Greetings to All,
The Armorial has been updated to reflect the items in this LOAR.
Vert Hawk Herald
Submitted as Adelheid Fröhmke, the byname was documented as an undated form in Bahlow. However, undated forms (including header forms) from Bahlow are not usable documentation unless they are shown to be consistent with period spellings. In this case, Fröhmke appears to be an entirely modern spelling; the spellings of this surname found in period are Vromeke or Vrameke. As the former is closest to the submitted spelling and the submitter allows all changes, we have changed the name to Adelheid Vromeke for registration.

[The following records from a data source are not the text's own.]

[106  95 172 150 150 172] : (107)
[146 157  88 110 110  88] : (58)
[162 150  95  95  95  94] : (118)
[166 162 140 161 101 162] : (145)
[ 96  94  95 150  95 162] : (130)
[112 101 166 162 162 140] : (161)
gone (145): [101 166 140 162 162] -> [161]
perm: [101 112 140 162 162 166] -> (161)
gone (161): [101 162 162 112 166] -> [140]
rev: [ 88 110 110  88 157] -> (58)
perm: [ 94  95  95  95 150 162] -> (118)

[112 167 136 131 125 146 119 159 114 127]  (130)
[130  86 125  89 143 131 116 103 120 117]  (118)
[119 135 127 111 115 115 167 158 127 115]  (129)
perm: [130 125 131 120 103 143  89  86 116 117] -> (118)
rev: [167 115 115 111 127 135 119] -> (129)
gone (129): [115 115 111 127 167 115 158 119 127] -> [135]
gone (129): [115 115 127 135 127 158 115 167 119] -> [111]

[117  90 158  91]  (145)
[116 145 129  96]  (129)
[108 117 124 108]  (161)
[104 127 122 123]  (174)
[111 106 111  95]  (107)
[119 158 117  91]  (155)
[149 103 150 161]  (130)
[132 135 110  88]  (13)
[143 139 166 145]  (58)
[116 145 129 144]  (176)
[164 102 105 160]  (118)
[149  91 150 134]  (211)
perm: [117  91 119 158] -> (155)
perm: [158  91 117  90] -> (145)
gone (176): [116 144 129] -> [145]
gone (145): [117  91 158] -> [90]
gone (118): [160 164 105] -> [102]
gone (211): [ 91 149 134] -> [150]

[108 134 108 113 143] = (174)
[ 93 108 103 130  77] = (13)
[167 110 128 129 101] = (211)
[167 110 155 129 101] = (107)
[113 108 108 134 144] = (145)
asked: [167 110 155 129 101] -> (107)
perm: [113 108 144 134 108] -> (145)
perm: [108 108 134 144 113] -> (145)
perm: [108 103 130  77  93] -> (13)

[132 123 133 121 122 123 116 125 127 124 124  99 110 137 122 145 133 132
 125 125 117 118 131 137 132 134 119 108 119] = (211)
[125 127 124 139 121 122 122 124 116 117 119 128 124 123 134 120 117 125
 125 130 121 131 115 126 128 122 123 144 135] = (118)
[112 128 131 113 127 130 131 129 130 117 120 123 112 156 130 140 105 128
 149 134 112 134 114 139 133 129 133 177 123] = (161)
[122 133 127 128 123 134 133 128 140 111 138 126 127 118 132 134 156 127
 140 120 144 127 113  96 138 126 132 147 149] = (130)
[126 129 127 129 125 134 130 127 133 125 111 102 125 123 120 119 118 131
 131 129 130 122 122 150 125 130 129  85 119] = (155)
[130 127 120 109 129 119 135 123 124 126 129 143 126 116 134  99 104 130
 148 130 134 122 132 135 116 130 128 142 127] = (174)
[109 127 136 128 168 162 129 132 136 128 121 132 137 130 122 109 132 120
 118 118 119 113 118 128 125 119 147 133 125] = (13)
[132 128 118 138 121 133 128 130 147 117 119 118 118 109 128 168 125 127
 162 136 122 119 132 125 120 136 129 132 113] = (107)
gone (161): [133 123 114 112 113 129 156 130 131 134 131 128 112 130 139 130 177 117
 129 112 127 149 123 120 128 134 105 133] -> [140]
gone (118): [122 123 135 117 128 122 124 121 122 131 128 126 125 124 130 139 116 125
 134 120 121 123 124 119 115 125 117 127] -> [144]
rev: [130 104  99 134 116 126 143 129 126 124 123] -> (174)
asked: [126 129 127 129 125 134 130 127 133 125 111 102 125 123 120 119 118 131
 131 129 130 122 122 150 125 130 129  85 119] -> (155)
perm: [109 113 117 118 118 118 119 119 120 121 122 125 125 127 128 128 128 129
 130 132 132 132 133 136 136 138 147 162 168] -> (107)
gone (161): [130 127 112 112 140 129 128 113 133 134 123 131 120 129 114 128 117 112
 149 130 105 131 123 139 133 130 134 156] -> [177]
gone (107): [119 147 136 132 125 118 119 128 130 109 138 162 129 136 133 132 118 117
 128 127 121 132 168 128 125 122 118 113] -> [120]

[129 125 128 140 131 134 117 133 118 127 115 130 117 143 122 112] = (13)
[110 137 110 109 119 115 122 122 171 135 121 130 140 126 128 145] = (145)
[126 132 127 114 124 121 140 123 142 129 141 126 140 112 134 146] = (107)
[123 126 123 141 129 134 108 133 109 129 105 132 114 151 119 108] = (118)
[132 130 132 117 127 123 144 124 131 127 146 125 139 110 135 144] = (129)
[126 132 127 114 125 121 140 123 141 129 141 126 140 112 134 146] = (176)
[139 121 139 147 135 140 125 135  95 123 125 128 114 137 124 108] = (174)
[133 129 134 120 128 125 143 125 125 126 145 125 136 112 135 140] = (130)
[159 122 160 124 136 140 135  95 125 117 181 118 140  85 146 146] = (155)
[117 131 143 134 130 118 128 111 129 140 117 127 122 125 133 115] = (161)
gone (107): [146 140 129 132 127 124 114 126 112 142 141 126 123 134 140] -> [121]
perm: [129 117 131 133 112 125 117 140 128 122 115 143 118 127 130 134] -> (13)
gone (130): [125 126 143 120 128 125 140 133 135 125 145 136 129 112 125] -> [134]
rev: [181 117 125  95] -> (155)
perm: [124 108 139 121 139 147 135 140 125 135  95 123 125 128 114 137] -> (174)
rev: [ 95 135 125 140] -> (174)

[ 98 136 141 118 144 130 124 114] = (176)
[131  85 132 122 105 150 145 106] = (174)
[131  85 132 122 105 150 143 110] = (145)
[149 126 150 175 155 138 127 137] = (129)
[131 161 140 100 101 143 148 123] = (155)
[146 115 135 156 129 140 122 119] = (58)
[133 171 122 132 140 126 162 146] = (161)
[143 138 111 131 122 137 123 130] = (211)
[145 117 105 142 127 128 168 127] = (130)
[127 139 130 150 129  96 112 131] = (107)
[122 130 149 101 150 121 138 118] = (118)
gone (211): [111 138 143 137 123 130 122] -> [131]
rev: [137 127] -> (129)
gone (155): [148 123 100 131 140 143 161] -> [101]
gone (118): [118 149 130 150 138 122 101] -> [121]
rev: [141 136] -> (176)
perm: [146 162 126 140 132 122 171 133] -> (161)

[ 98 145 107 114]  (13)
[106 103 109 130]  (211)
[130 103 106 108]  (174)
[138 167 141 119]  (145)
[150 158 149 149]  (130)
[106 102 108 130]  (155)
[ 99 131 106 118]  (176)
rev: [119 141] -> (145)
rev: [130 108 102] -> (155)
perm: [102 106 108 130] -> (155)
perm: [108 106 103 130] -> (174)
rev: [141 167 138] -> (145)
gone (130): [149 149 158] -> [150]

[180  79 177 177  76 179 180  77 178 177  78 179] = (211)
[ 81 177  77  83 179  77  80 178  77  80 177  77] = (118)
[ 81 179  79  81 178  77  78 179  77  79 178  79] = (174)
[179  77  78 177 176 180 178  76 179 180 177  79] = (176)
rev: [178  80  77 179  83  77 177  81] -> (118)
rev: [177 180] -> (176)
perm: [ 76 179 180  77 178 177  78 179 180  79 177 177] -> (211)

[106 130 148 141 122 144 106 150 141 140 138 131 113] = (161)
[106 145 148 141 122 144 106 150 175 123 138 131 113] = (130)
[106 130 148 141 122 144 106 150 175 140 138 131 113] = (176)
[138 140 125 142 143 150 114 133 118 145 130 131 161] = (155)
gone (130): [106 150 138 123 131 175 148 145 144 113 141 106] -> [122]
gone (130): [122 138 131 150 113 106 145 148 175 141 123 106] -> [144]

[153 136 152 133 154 141] = (176)
[139 132 142 157 144 136] = (129)
[141 148 152 139 132 141] = (174)
[148 146 139 146 164 136] = (107)
[141 141 144 155 131 139] = (118)
[149 136 145 128 142 131] = (58)
[136 144 135 151 147 142] = (161)
[133 140 134 131 166 133] = (155)
[163 171 137 135 131 145] = (145)
[138 145 163 133 135 141] = (13)
[147 144 145 141 153 144] = (211)
rev: [141 132 139] -> (174)
gone (145): [131 171 135 145 163] -> [137]
gone (176): [153 136 141 133 154] -> [152]
rev: [142 147] -> (161)
rev: [163 145] -> (13)
gone (58): [149 131 145 142 136] -> [128]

This change does not affect the meaning of the surname, which the submitter stated was most important to her.
This is the defining instance of a dividing iron in Society armory. A dividing iron was a tool used by glaziers to cut stained glass pieces: the pointed tip was heated, then applied to the glass, which would crack and separate where the point touched. It's a period artifact, seen in the Ständebuch of Jost Amman, 1568, and therefore acceptable for Society use. We here define its default orientation with the handle to base, as in this submission.
The submitter's previous device, Or, in bend two capital letters "B" azure within a bordure gules, is released.
The curved haft of this depiction of the Lochaber axe does not appear to have any documentable period source, either in heraldic/artistic depictions or in extant weaponry of any pole axe. To date, the only heraldic depiction of a poleaxe with a curved haft is the Danish axe, as seen in late-period depictions of the arms of Norway. We will give the submitter the benefit of the doubt in registering this device, but absent documentation, we will cease allowing other poleaxes with curved hafts after the May 2018 LoAR.
The submitter's previous device, Argent, a swallow displayed guardant azure, on a chief sable three mullets of seven points argent, is retained as a badge.
Nice English name for the 15th century onwards!
The submitter's previous device, Argent, a sea-horse azure within a bordure sable, semy of mullets of four points argent, is released.
Rauša- is a prepended Old Norse descriptive byname meaning "iron ore," and Smišr is an attested Old Norse given name.
The construction of the element Kameko was documented in the Letter of Intent from An Online Japanese Miscellany: Japanese Names by Anthony J. Bryant, updated by Joshua L. Badgley. (http://www.sengokudaimyo.com/miscellany/names.html). We remind heralds and submitters again that this website is not a reliable source. Indeed, in the case of this particular name, this source incorrectly stated that the suffix -ko means "son."
The submitter requested a masculine name. Although the element -ko originally (8th century C.E.) was a masculine suffix, by the 13-14th centuries it had become a feminine suffix. According to Name Construction in Medieval Japan (2d Ed.), the element Kame- does not begin appearing in Japanese names until the 14th century. Thus, while Kameko is a correctly constructed Japanese given name, it is not a masculine one. As the submitter has no objection to having a feminine name, we are registering the name as submitted.
There is a step from period practice for use of a compass star.